Études – a collaboration of Preeti Vasudevan and Amar Ramasar combining classical Indian dance with classical ballet

by Robert Abrams
May 16, 2016
The Center for Ballet and the Arts (New York University)
16 Cooper Square, 1st floor (theater)
20 Cooper Square, 2nd Floor (office)
New York, NY 10003
139 character Micro-summary:
Études: Vasudevan + Ramasar, Bharatanatyam + Ballet -> New style + Choreography toolkit, Beauty + Potential -> Joy. ExploreDance.com/4376
At Études, an afternoon presentation that was half performance of a work in progress and half lecture-demonstration, the audience knew it was seeing the beginning of something significant. The central question was "What was significant about this attempt by Preeti Vasudevan (Thresh) and Amar Ramasar (New York City Ballet) to combine classical Indian dance with classical ballet?"

Ms. Vasudevan and Mr. Ramasar envision that the choreographic studies or fragments that they have developed will become a full evening work or evening of works. Based on what was presented, which was the first time this collaboration was danced before an audience, a full evening work would be both justified and welcome, but the promise of a longer work by itself does not capture the significance.

Perhaps their dance partnership was what was significant? Despite having trained primarily in very different dance styles, Ms. Vasudevan and Mr. Ramasar moved together well. During the Q and A at the end of the show, they described feeling seamless from the start of the rehearsals, so the fit that was apparent from the outside was also apparent to them from the inside. Speaking from experience as a social dancer, finding a dance partner who is a good fit is difficult, and isn't simply a matter of pairing two similarly accomplished dancers. Sometimes it feels as if finding a dance partner is more difficult than finding a marriage partner. So too, this new dance partnership is no small thing, but it is still an incomplete explanation.

They showed that it is possible to combine two differing dance vocabularies with much history each, and produce something coherent that is both new and rooted in the past.
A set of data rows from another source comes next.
Every row gives one point. Any point is a mix of the corners, with weights that add up to 1. It lies inside the corners' shape when no weight is negative. Say inside or outside, and name the corners with a negative weight.

Corners:
(1): [ 6.5  7.5 -5.9]
(2): [ 0.7 -5.8  3.3]
(3): [-3.0 -8.1 -1.1]
(4): [-5.1  0.3  1.1]
Points:
[-0.8 -5.6  0.6] -> inside
[-3.0 -7.0  2.0] -> outside (1)
[-4.4  0.1  0.8] -> inside
[ 0.9  2.0 -3.4] -> outside (2)
[ 1.6  0.3 -2.2] -> inside
[-2.1 -2.5  1.7] -> inside
[ 1.1 -0.3  1.2] -> outside (3)
[ 3.6  2.0 -2.4] -> inside

Corners:
(1): [ 0.3  4.0  5.6  3.8  9.7  0.8  6.4  3.5 -8.5]
(2): [ 0.6  2.8 -0.8 -4.4 -0.9  0.0 -7.3  1.1  3.1]
(3): [ 4.7  3.1 -1.1  4.8  4.2  1.0 -0.7 -6.3 -2.6]
(4): [-0.9 -4.7  1.7  0.5  4.9  7.0 -5.8  1.2  2.7]
(5): [ 1.0  1.5  4.0  4.4  1.9 -3.7 -5.0 -5.7 -3.0]
(6): [ 5.7 -0.6 -1.9  5.7  1.0  8.9  2.4  3.6  4.2]
(7): [ 2.0  2.3 -0.4  2.9  6.2 -0.3  1.5  3.0  3.7]
(8): [-4.6 -2.6  0.6 -3.7 -0.8  6.9 -4.4 -2.7  1.1]
(9): [-1.9 -6.5 -5.0 -5.6 -3.6 -2.7 -8.1 -4.8  0.5]
(10): [ 3.5  1.0  5.8 -2.2 11.5  2.2  5.6  1.9  1.3]
Points:
[ 1.3  0.0 -0.6  0.5  3.4  2.9 -0.6 -0.5  0.1] -> outside (5)
[ 1.7  0.2  2.2  7.5  5.0  5.9  0.1 -0.9 -1.1] -> outside (2, 9, 10)
[ 1.2  2.0  1.7  2.0  4.0 -1.5 -1.4 -3.4 -2.6] -> outside (4, 6)
[ 2.2  1.8  0.5  0.8  3.7  2.7 -1.9  0.4  4.0] -> outside (1, 9)
[ 0.3 -1.2  0.2 -0.6  1.8  3.1 -2.8 -1.7 -0.1] -> outside (7)
[ 1.7  1.0  0.3  2.0  3.7  1.9 -0.8 -2.5 -1.6] -> inside
[ 0.8 -2.6 -2.0 -3.0 -0.9  0.1 -4.9 -3.6  1.5] -> outside (1, 4, 7)

Corners:
(1): [ 2.1  2.9  0.0  1.6  1.7  0.1  1.9  1.8  4.3  9.2 -4.7  2.4 -0.6  1.4]
(2): [  2.2   3.5   2.4  -0.1  -2.9 -14.4   1.3 -11.4  -2.5   4.1  -5.8   3.4
   2.6  -1.5]
(3): [-4.1  2.3  5.4 -3.4 -5.8  2.3  3.7  0.1 -1.4  4.1  1.0  1.5  0.8  2.8]
(4): [  2.3 -15.6   0.0   4.5  -4.6   2.9  -3.2   4.7   3.3   4.4  -3.2   2.7
   5.9   0.2]
(5): [ 3.8 -0.3  2.4  5.4 -5.3  2.2  6.7 -1.0  1.6  8.6 -0.4  1.5 -1.4 -6.4]
(6): [-2.4 -2.1  1.9 -2.9 -1.3 -1.6 -4.1  2.9 -0.8 -0.9  1.8  0.1 -1.3  0.5]
(7): [ 4.2  5.2  4.3  5.7 -3.7  2.9 11.8  2.7  2.3  4.0  3.0 -3.8  0.8  3.0]
(8): [ 0.4 -3.4  2.2 -5.1  1.6  2.6 -4.2  3.5  0.5  2.0  0.0  6.4  6.0 -3.3]
(9): [  1.4   2.0   0.6  -4.7  -2.4  -6.5  -4.1  -1.4   1.8  -0.1 -12.6   4.9
   4.5  -9.1]
(10): [ 0.3 -1.4 -1.2  0.8 -0.2 -6.0  0.8  1.7 -6.9  2.2 -1.5  2.8  0.3 -0.4]
(11): [ 2.5 -6.1  0.2 -5.6 -2.7  5.6  0.6  5.7 -0.6 10.7  1.8 -2.2 -0.7 -4.0]
(12): [-4.5  2.7 -4.4 -0.8 -0.5  4.8  9.2  4.7  4.7  1.5 -1.0 -1.5  0.3  1.1]
(13): [ 1.8  2.3 -6.0  1.9 -2.8 -3.1 -4.5  2.3 -1.8  3.7  0.2  1.9  1.8 -1.6]
(14): [ 2.3 -0.5  2.5 -5.4 -1.8  2.9 -0.7 -1.9 -2.8  1.0 -0.9  1.2 -2.6  1.3]
(15): [-6.4 -4.0  1.1 -5.0  4.1  4.2 -3.7  1.5  0.9  0.4 -5.8  0.6  6.9 -1.6]
Points:
[-0.1 -2.2  1.3 -0.9 -1.0  1.1  0.1  0.7  0.6  3.7 -2.5  1.9  2.5 -1.8] -> inside
[ 2.4  1.8 -0.7 -1.7 -1.6 -6.3 -0.3 -3.1 -1.1  4.5 -3.7  3.0 -0.1 -4.4] -> outside (3, 4, 7, 15)
[ 1.4 -1.0  0.2 -0.8 -1.7 -0.1  1.1  0.1  1.8  4.7 -2.7  1.1  1.4 -1.8] -> outside (3, 10)
[ 0.3 -2.0  1.5 -1.8 -1.5  1.3  1.4  1.4  0.6  3.4 -2.0  1.0  1.5 -1.0] -> outside (13)
[ 1.0 -3.0  4.0 -2.6 -3.5 -1.9 -1.4 -1.9 -0.7  2.0 -2.4  1.8  2.3 -2.2] -> outside (1, 10, 12, 13)
[-3.3 -1.9 -0.7 -2.2  0.8 -1.7 -1.9  0.3 -0.6  0.4 -2.1  3.2  3.1  2.0] -> outside (5, 7, 9, 11)

Corners:
(1): [ 0.8  1.3  4.5  0.4  0.6  1.9  6.8 -3.1 -3.2 -1.3 -2.0 -0.2 -1.2 -2.9
 -5.0  1.8  3.1  1.9  1.5 -1.2]
(2): [ 0.3  2.7 -2.6 -1.4  3.9  3.5 -0.5  0.1 -2.5 -2.2  3.3  0.0  1.5  1.6
  3.0  0.1  4.8  1.9  0.8  2.7]
(3): [-0.5  0.0 -1.0  3.3  1.3  0.5 -3.4  3.5 -0.1  2.9 -4.0 -4.4 -0.6  4.6
  1.5 -3.3  3.7  4.4 -3.4  2.8]
(4): [-0.7 -0.7  3.8 -0.3  1.7 -3.3  3.7  2.4 -2.5 -2.3 -4.7 -0.1  0.1  1.8
 -2.5  1.3  2.0  4.3  1.0  0.7]
(5): [ 3.8 -1.4 -1.2 -0.4 -8.9  3.9  3.4 -4.2 -2.6  0.1  2.9 -0.5  0.1 -9.0
  1.7  4.0 -6.7  1.0  2.1  3.0]
(6): [ 4.9 -3.9  6.5  0.4  1.6 -0.8 -4.9 -0.4  1.0 -3.5 -2.5 -0.7 -3.9  0.3
  1.8 -3.5  1.1 -4.2  2.1 -9.5]
(7): [  3.4  -4.4   6.8  -7.2  -1.2  -0.5   3.5  -5.3  -6.7   0.3   5.3   3.6
  -1.6 -11.9  -3.2  13.8   3.1   4.8   3.4  -0.2]
(8): [ 3.4  2.8  3.9 -0.2 -8.0  0.5  0.1 -1.6 -2.7  1.0 -7.8  0.4 -4.7 -2.3
 -1.2 -1.2  1.8 -1.9  0.4 -6.0]
(9): [-0.9 -4.7 -1.5  0.8  1.6  1.9 -3.8  0.8 -3.1  0.8 -5.3  0.4 12.4  4.5
  2.5  1.8  8.7  7.5 -3.6  3.6]
(10): [  3.3  -3.3   5.4  -5.5   1.0   1.7   9.7  -1.6   7.5   1.0  -1.4   1.1
  -4.5   0.2   1.9   4.7 -10.1  -3.4  -1.5   2.4]
(11): [  1.2  -2.8  -5.5   3.4   3.5   4.2  -3.7   0.7   0.9   5.6   4.1   0.2
   1.5  -1.4   4.7  -2.4  -3.1 -11.3   2.0   3.5]
(12): [-3.6  3.7 -1.3  4.1  3.9 -2.6 -6.7  2.4 -2.9 -1.3  0.6  2.1  9.4  1.1
  1.5 -3.9  1.0  2.9  1.9 -4.1]
(13): [  0.9   1.0   0.1   0.2   3.5  -1.0  -6.6  13.0  -2.6   0.2  -3.2   1.5
   8.7   5.1   3.1  -0.9   1.9   0.1 -11.0   3.9]
(14): [ -0.6  -2.5   0.3   5.4   4.6   2.5  -2.7   0.9   5.1   4.3  -1.1  -2.1
  -1.4  -5.0   7.4  -5.3  -2.3 -12.7   5.2  -0.1]
(15): [ 1.2  0.7 -1.2  0.3 -0.8 -1.1  2.8  2.9 -0.1  1.8  0.1 -0.9 -1.6  2.2
 -2.3 -1.2  4.0  2.3  4.1 -6.8]
(16): [ -2.8   4.5 -19.0   4.1  -1.2   5.5  -5.7  -1.2   1.9   0.9   7.3  -2.9
   0.3   4.8   2.6  -5.6   5.0   5.6  -0.3   7.9]
(17): [-1.7  4.4  5.2 -2.6  2.6 -7.3  6.9  1.1  0.0 -2.6  2.4 -0.3  3.8  2.1
 -5.1 -0.4  0.8 -7.5  1.3 -0.5]
(18): [-2.8 -6.1 -0.9  2.4  0.2  3.1 -1.9 -2.6  1.6  4.3  6.6 -0.8 -1.9 -0.5
  3.8 -2.3  3.6  5.7  5.4  5.4]
(19): [13.5  0.7  5.0  1.6  1.1 -0.9 -3.3  3.1 -3.2 -1.1 -4.2  1.4 -5.2 -2.9
 -0.4 -3.0  2.9  3.0  0.9 -2.4]
(20): [ 3.7  1.3  2.1  0.6 -7.6  1.6  2.0 -0.5  1.2 -1.5 -2.3  3.2 -3.3  3.1
  1.4 13.7 -4.9 -0.9 -7.1  6.2]
(21): [  6.0  -0.8   2.4   1.2   0.6  -0.5  -3.9   1.8   9.0   0.7   0.5  -2.9
  -2.3   4.4  -5.8   0.2  -7.4 -17.4   6.0  -3.1]
Points:
[ 4.3 -3.3  4.0 -1.0 -1.0  1.6  1.1 -0.3  0.6  0.6 -1.3  0.6 -1.3 -2.2
  0.3  3.6 -2.1 -3.2  1.3 -0.2] -> outside (3, 12, 16, 17)
[ 1.5 -0.1 -0.4  1.2  0.0  1.2  1.3 -1.2  1.2  0.5  2.0 -0.7 -2.1 -1.2
  0.2  0.9 -1.4 -2.3  2.8  0.7] -> outside (8, 9, 13)
[ 0.8 -0.5 -2.5  2.6 -1.2  2.2 -2.0 -0.8  0.2  1.1  1.0 -1.2  0.8  0.4
  1.5 -1.9  1.4 -0.2  2.1  0.9] -> outside (4, 7, 10, 13)
[ 1.2  2.9 -0.9  0.9 -0.5 -1.0  0.8  3.5  0.2  0.1 -4.4  0.0  2.1  5.1
 -2.2  0.1  0.8 -0.6 -3.3  0.8] -> outside (2, 5, 6, 7, 14, 18)
[ 0.9 -1.1 -0.9  1.9  1.1  1.0 -1.3  0.4  1.8  1.5 -0.5 -1.5  0.1  0.8
  1.8 -2.9  0.0 -2.3  2.4  0.0] -> outside (1, 7, 13, 20)
[ 1.4 -0.2  1.5  1.0  1.0 -0.6 -1.3  1.9 -0.3  0.3 -1.6 -0.6  1.0  0.1
  0.1 -1.7  1.4  0.2  0.3 -1.0] -> outside (2, 11, 20)
[ 1.4 -0.1  0.6  0.6  1.3  0.1 -1.0  1.2 -0.4  0.4 -0.2  0.3  0.4  0.6
  0.2  0.3  1.5 -0.3  0.5 -0.3] -> outside (5)
[ 3.5 -1.1  2.5  1.2 -0.4  0.5 -1.4  2.5  2.3  0.8 -1.9  1.0  1.5  1.5
  2.2  1.9 -4.1 -6.3 -0.8  2.7] -> outside (1, 3, 6, 7, 15, 16)
[ 0.5  0.4  0.8  0.9  1.0  0.2  0.5  3.5 -1.0  0.8 -2.0  0.3  2.3  1.6
  1.7 -0.6  0.6  0.4 -2.1  2.2] -> outside (6, 7, 16, 21)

While one might describe this new something as a dance style, I think it is equally important as a toolkit that dancers and choreographers can use. As they said in the Q and A, this project gave them the emotional excitement of something new. The same dances, however beautiful, done over many years can become too practiced. As a structured improvisation that allows a dancer, of which ever style, to move out of his or her comfort zone and find new excitement, this Bharatanatyam-Ballet (Ballatanatyam? Bharallet? Where is a clever marketing person to come up with a name when you need one?) is a valuable addition to the existing collection of hybrids and collaborations (see, for example, Swango: West Coast Swing and Argentine Tango).
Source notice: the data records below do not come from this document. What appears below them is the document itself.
Each row is a point. The points of each table are mixes of a few directions, plus a little noise. How many directions does each table use, and how many do they share? Where both have some left over, give the other angles between the two spaces (their principal angles), to ten degrees, smallest first.

First (5 x 3):
[[-12  16  51]
 [ -1   6  -9]
 [ 11  -8 -73]
 [ 12 -34  -5]
 [-11  20  35]]
Second (4 x 3):
[[-10  17  42]
 [ 14 -51  26]
 [  1   4 -19]
 [ -5  30 -50]]
Directions: first 2, second 2, shared 2

First (8 x 6):
[[  7  11 -30  10   7 -12]
 [ -2  -3   8  -3  -2   3]
 [  3   5 -14   5   3  -5]
 [ 21  34 -95  33  22 -36]
 [-11 -18  51 -18 -12  19]
 [-11 -18  50 -17 -11  19]
 [-10 -16  46 -16 -11  17]
 [  4   6 -16   6   4  -6]]
Second (7 x 6):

One aspect of the specific outcome of Ms. Vasudevan and Mr. Ramasar's collaboration shown today was the way they managed to combine two highly structured dance styles that when forged became something akin to improvisational Jazz. In a segment early in the afternoon, Mr. Ramasar danced primarily ballet on a fixed point while Ms. Vasudevan rotated around him primarily in an Indian mode. Then they reversed the pattern, with Ms. Vasudevan on a fixed point and Mr. Ramasar rotating around her. They felt loose and in tune, like anything could happen, within the bounds they had set for themselves.

This presentation was the culmination of Ms. Vasudevan's fellowship at the Center for Ballet and the Arts at New York University. Joining Ms. Vasudevan and Mr. Ramasar in the collaboration were several fine musicians: Balaskandan (Indian percussions), Dave Eggar (Cello), Rachel Golub (Violin) and Jerry Korman (Piano). It is always a pleasure to see dance paired with live music, and especially where the dance and the music interact and breathe together, as was the case this afternoon. The language of Laban notation was also used to facilitate communication between the two dance styles.
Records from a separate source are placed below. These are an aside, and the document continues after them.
Each row of a before or after table is a point. The points were changed in one or more steps. Then noise was added and the rows were shuffled. The steps act on columns, c1 being the first. Write out the steps. A step turns or swaps two columns, mirrors them in a line or flattens them onto one, adds a multiple of one to another, or multiplies or shifts one. Angles are multiples of 10 degrees, from the lower column toward the higher: turns from -170 to 170, lines from 10 to 170 but not 90. Use the fewest steps. Two steps may share a column if one is a turn and the other turns, adds or multiplies; they go together, in the order done. Otherwise the lowest column goes first.

Before (8 x 3):
[[-2.9  4.8  3.4]
 [-0.2 -2.2  3.0]
 [-1.3  1.6  8.8]
 [ 2.4 -1.0  0.8]
 [ 1.6 -4.1 -1.0]
 [-2.4  2.5 -1.0]
 [ 4.2 -2.1 -0.7]
 [ 5.8  0.4 -7.1]]
After (8 x 3):
[[-2.6  1.4 -9.0]
 [11.6 -2.8  6.5]
 [ 3.1  3.6  2.3]
 [-5.8 -3.3 -4.9]
 [ 4.8  1.3 -0.5]
 [-4.7 -2.9  0.1]
 [ 8.5  1.8  1.4]
 [-0.3  3.2 -2.1]]
Steps: multiply c1 by 2; turn c2 and c3 by -160 degrees

Before (13 x 8):
[[ 5.3 -2.0  3.6  4.9  2.8  0.4  5.0  5.2]
 [-3.3  3.6  0.7 -0.2 -1.9  4.8  0.7  3.7]
 [ 1.2  1.6 -1.8 -8.5  4.3 -0.1 -1.2 -0.7]
 [-5.3 -1.2 -2.6 -6.7  5.0  5.9  3.3 -7.8]
 [-2.4  1.7 -9.1 -3.1  1.8 -1.4 -2.0 -8.2]
 [-5.7  5.5  0.3 -2.9  5.6 -3.7  6.8 -9.0]
 [ 0.4 -0.3 -3.0 -8.1 -6.6  5.1 -0.5 -6.6]
 [-1.2 -1.8  5.6  5.3  4.2 -1.4  1.0  6.5]
 [-0.8 -5.9  5.4  2.5  1.4  0.9  1.3  7.6]
 [ 0.5 -0.1  5.9  1.7  1.2  1.9 -3.1  1.2]
 [-3.6  1.9 -1.2 -8.5 -6.2 -0.8 -0.7 -5.7]
 [ 0.8 -5.1  3.2  2.6 -0.9 -3.3 -2.0  4.0]
 [ 0.7  1.5 -0.8 -3.3  1.3  0.4 -3.3 -8.6]]
After (13 x 8):
[[-0.8  2.3 -6.7 -3.8  5.7 -3.9 -1.0 -8.9]
 [-0.9 -1.1  3.7 -3.5  1.7 -1.5 -8.3 -8.0]
 [ 0.4 -8.4  1.1  2.6 -0.9 -3.5  3.5  3.9]
 [ 0.9 -4.5 -1.6  5.0  4.2 -1.6  5.5  6.6]
 [ 0.1 -8.9 -2.0  2.5  1.3  0.9  5.3  7.8]
 [-0.5  0.5 -0.9 -1.0 -2.1  4.8  0.8  3.7]
 [-1.3 -1.8  1.5 -7.9  4.4 -0.3 -1.6 -0.5]
 [-1.4 -1.1  0.8 -8.8 -6.2 -1.1 -0.7 -5.7]
 [ 1.3 -4.9 -5.6  5.5  2.7  0.3  2.4  5.1]
 [ 0.2 -3.4  1.9  1.5  1.2  1.9  6.7  1.3]
 [-1.2 -4.2 -2.9 -7.4  4.9  6.0 -3.3 -7.5]
 [-0.6 -1.8  3.1 -3.0  0.8 -0.1 -0.2 -8.5]
 [-1.4 -3.2  1.2 -7.6 -6.6  5.2 -2.3 -6.6]]
Steps: flatten c1 and c4 onto the line at 80 degrees; shift c2 by -3.0; turn c3 and c7 by 100 degrees

Before (11 x 12):
[[ 1.8 -3.9 -2.2  5.4 -3.5 -6.7  8.1 -1.4 -0.2 -3.4 -3.7 -4.6]
 [ 6.5 -0.2 -6.4  1.5  0.5  1.2 -5.2 -4.8 -0.3  3.8 -1.6 -1.7]
 [-3.6 -5.3 -0.5  3.4 -0.8 -5.4  0.6  1.9 -5.0 -5.9 -1.2 -3.8]
 [-1.2  0.8  4.4  3.0  3.6  3.0  4.9 -4.0 -0.1 -0.9  0.4 -1.7]
 [ 3.3 -2.0  3.1  0.2  1.3  3.0 -0.4  3.8 -6.2  3.8  2.1 -2.0]
 [ 0.5 -2.6  3.4 -0.7  2.9  3.7  3.3  1.1 -1.8 -1.1 -7.9  5.6]
 [-1.5 -0.6 -5.1 -8.3  5.2 -2.8  1.3 -1.0  1.8  0.0 -2.3 -3.7]
 [ 6.5 -3.8  7.5 -0.7 -7.7 -6.8 -7.7 -6.0 -1.8  1.1  5.7 -8.1]
 [-1.0  1.0 -1.5 -4.4  1.5 12.0  1.8  0.9 -4.1 -4.0  8.6  0.1]
 [-2.5  0.1  1.2  7.5 -6.7  5.1  1.2 -0.6  3.7  0.4  0.5  1.4]
 [ 1.7  1.1 -5.1  0.8 -1.5  4.0 -2.1 -3.3 -1.8  4.4  5.9  5.4]]
After (11 x 12):
[[  3.8   3.2   8.5   2.5   0.4   4.0   3.8  -4.8  -0.3   1.0  -1.6  -5.0]
 [ -4.0   1.8   2.2   1.0   1.5   3.8  -0.8   3.9  -6.2   3.1   2.1  -3.8]
 [  5.0  -0.1   0.5  -7.1   5.3   0.2  -1.1  -0.8   2.0  -2.8  -2.2  -3.3]
 [  0.0  -0.8  -2.8   8.6  -6.6   0.5  -0.9  -0.3   3.7   4.9   0.4   2.2]
 [  1.3  -2.2   2.4   6.5  -3.8  -3.2  -8.5  -1.4   0.1  -6.5  -3.6  -2.2]
 [  1.7  -1.7  -0.5  -3.7   1.7  -4.2  -0.6   0.8  -4.1  12.0   8.5   1.9]
 [ -3.8  -3.8  -2.7   3.9   3.6  -0.8  -3.3  -3.9  -0.1   2.9   0.3   2.2]
 [  4.3   0.7   3.4   2.0  -1.5   4.1   2.3  -3.5  -2.0   3.9   6.1   4.9]
 [ -3.6   0.0  -1.1   0.2   2.7  -1.1  -4.3   1.4  -1.9   3.7  -7.7   5.7]
 [ -9.1   7.9   3.3   0.4  -7.7   1.0   3.4  -5.9  -2.0  -7.3   5.7 -15.8]
 [  1.6   3.8  -3.3   4.3  -0.8  -6.0  -4.0   1.7  -4.8  -5.5  -1.1  -7.5]]
Steps: turn c1 and c3 by 110 degrees; turn c2 and c7 by 140 degrees; add -1 times c2 to c12; shift c4 by 1.0; swap c6 and c10

Before (14 x 20):
[[  3.1  -0.9  -1.2  -3.7  -2.0   6.4   4.7   5.4  -2.3  -0.8   5.2   3.7
   -7.0   5.0  -1.1   5.3  -0.3  -4.0   0.4  -2.9]
 [ -1.1   7.5   4.0   6.8  -3.7  -5.3   0.1   1.7   5.7  -0.1  -0.5  -6.6
    5.5  -5.5  -0.4   2.4  -6.4  -1.8   8.8  -8.1]
 [  3.4  -3.4   5.9  -3.4   3.1   4.9   7.5   1.2   5.2  -2.2   2.5  -1.2
   -2.2   4.7   0.5   5.1   3.4   1.3  -1.4  -2.9]
 [  2.9   7.8   1.9   2.6  -0.1  -6.0   1.8  -1.1   7.6  -9.1  -6.6  -4.6
    5.6  -6.7   4.4   0.0  -7.1  -6.5   3.7 -11.7]
 [  0.1   2.1   1.7  -3.5   4.1   2.2   4.5   4.7  -1.0  -1.3   5.6   3.4
    1.0   1.4   1.7   6.1   4.9  -0.9  -6.6  -2.8]
 [  0.6  11.9   2.7   5.2  -7.3  -1.4  -2.7   0.7   4.3   5.2  -7.2 -10.3
   -2.9  -1.7  -1.4  -5.0  -1.3   0.1   1.3  -5.5]
 [  4.3   0.4   0.2  -0.6  -1.3  -0.3   4.7   0.9  -4.4   5.9   1.9   0.7
   -5.6   0.6   3.4   0.2   4.2   2.9   2.8  -5.5]
 [  1.6   2.3  -4.6   8.4  -0.4   1.9   1.8   5.5   2.9   0.2  -4.2  -0.7
   -1.4  -0.8  -0.4  -0.7   1.5   2.2   4.8  -2.9]
 [ -0.2   2.2   0.8   3.4   0.3  -3.5  -0.2  -4.2   8.8  -2.2  -2.3  -4.5
    1.2  -9.6  -0.5   5.5  -3.8  -6.2  -0.4 -10.6]
 [  4.2   2.4   1.2   0.3   6.0   5.8   5.3   3.6   1.3   5.7   3.0   1.9
   -2.9   1.0   1.4  -0.1  -0.2  -4.3   2.2  -0.7]
 [ -3.7  -1.8   5.5   0.3  -6.0  -3.0   2.3   2.2   5.2   1.2  -1.3  -8.1
   -0.3  -1.8   7.1  -1.7   3.1  -7.4  -3.6  -2.7]
 [  1.7   1.0  -1.4   3.7   1.7   0.6   4.8   5.3  -5.1   6.5   0.6  -3.7
   -8.0   4.6   2.2   1.3  -4.8   4.0  -2.0  -1.2]
 [ -1.0   0.6   2.3  -4.8   2.4  -3.9   9.5   4.6   3.2  -2.0   2.3  -4.8
   -4.1  -2.4  -1.7   2.2   4.1  -5.3  -1.5  -4.1]
 [  0.8   1.4  -0.5  -2.9   3.4   2.8   3.7   0.2  -0.7  -3.0   6.7  -4.6
   -5.9   0.3   4.8   4.6   4.2  -1.0   0.3   1.5]]
After (14 x 20):
[[  3.7   7.5   4.0   1.0  -0.7  -5.4   0.1  -3.8   5.5  -3.4  -0.7  -6.2
    5.6  -4.1   2.2  -6.8  -6.2  -1.9   9.0  -4.2]
 [  3.0  12.2   2.7  -5.8  -6.7  -1.6  -2.6  -1.2   4.4  -6.1  -7.0 -10.1
   -2.9  -1.4   2.3  -4.1  -1.3   0.2   1.1  -3.7]
 [  4.9   2.1   0.6   4.7   2.1  -3.1  -0.3 -10.5   8.9   0.0  -2.3  -4.6
    1.0  -1.1   0.9  -4.7  -3.8  -6.0  -0.3  -6.3]
 [  2.9  -3.2   6.0   5.5   2.7   4.9   7.5   4.7   5.3   2.9   2.6  -0.9
   -2.0   1.4   0.8   2.3   3.4   1.4  -1.5  -3.3]
 [  2.5   2.4   1.3  -0.3  -4.4   5.9   5.2   2.4   1.2   6.8   2.9   2.1
   -2.7  -2.6   0.5  -0.3  -0.4  -4.3   2.1  -2.7]
 [ -0.2   1.2  -0.7   5.1   3.6   3.0   3.9   0.4  -0.7   2.8   6.5  -2.3
   -6.0  -0.3   6.2   1.7   4.1  -0.9   0.4   0.7]
 [  2.8  -0.7  -1.1   5.7   0.3   6.5   4.8   7.0  -2.4  -2.1   5.1   3.3
   -6.7  -2.3  -2.2   2.6  -0.3  -4.1  -0.1  -3.0]
 [  6.9   7.8   2.1  -0.4   8.7  -6.0   2.1  -6.2   7.5  -1.7  -6.8  -2.5
    5.7  -2.2   5.7  -2.5  -7.3  -6.7   3.8  -8.1]
 [  4.6   0.4   0.4   0.1  -6.0  -0.3   4.7   1.0  -4.5  -0.2   1.6   1.8
   -5.6  -0.4   3.0   0.3   4.4   3.1   3.1  -5.2]
 [  1.3   0.7   2.1   2.9   2.3  -4.1   9.4   0.0   3.0   2.0   2.5  -5.2
   -4.2  -5.1   0.2   4.5   4.0  -5.1  -1.7  -1.8]
 [ -0.1  -1.7   5.2  -1.8  -2.5  -3.0   2.1  -0.2   5.2  -5.6  -1.4  -5.1
   -0.2  -2.7   9.4  -0.1   3.0  -7.4  -3.8   0.3]
 [  2.3   2.4  -4.5  -2.0  -0.3   1.8   2.0   1.9   2.8  -0.4  -4.2  -0.9
   -1.7  -5.2   0.2  -7.9   1.7   2.3   4.7  -2.3]
 [  1.2   0.8  -1.3   0.9  -6.1   0.5   4.9   6.7  -5.2   2.9   0.7  -2.6
   -8.0  -2.2   3.5  -3.9  -4.8   4.0  -2.0  -1.4]
 [  1.3   1.8   1.7   6.8   2.0   2.2   4.6   3.6  -0.8   3.9   5.4   4.0
    1.0  -3.3   0.5   2.3   4.9  -0.7  -6.5  -1.8]]
Steps: flatten c1 and c20 onto the line at 130 degrees; turn c4 and c16 by -100 degrees; turn c5 and c10 by 80 degrees; turn c8 and c14 by -60 degrees; turn c12 and c15 by -20 degrees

The portions of the show that were more lecture-demonstration were useful, allowing the audience to see some elements of the styles clearly delineated, while also being a window into their artistic process. They contrasted 10 arm positions in each style. They contrasted silent versus voiced steps.

Classical Indian dance has a tradition of the dancers speaking or chanting while dancing, while classical ballet does not (other than the occasional experiment, such as at Fall for Dance). This clearly put Mr. Ramasar out of his comfort zone. The experiment worked.

Other contrasts shown or discussed included how there are no falls or lifts in classical Indian dance, compared to ballet which does include falls and lifts. They commented on past crossover between these two styles, such as the ballet influences on Bharatanatyam in the 20th Century.

The dancers communicated a joy of dance. They were clearly having fun. This is, or can be, both an accomplishment and a style choice. I happen to prefer dance that acknowledges the emotion of the act of dance, so this is probably one reason I liked the show.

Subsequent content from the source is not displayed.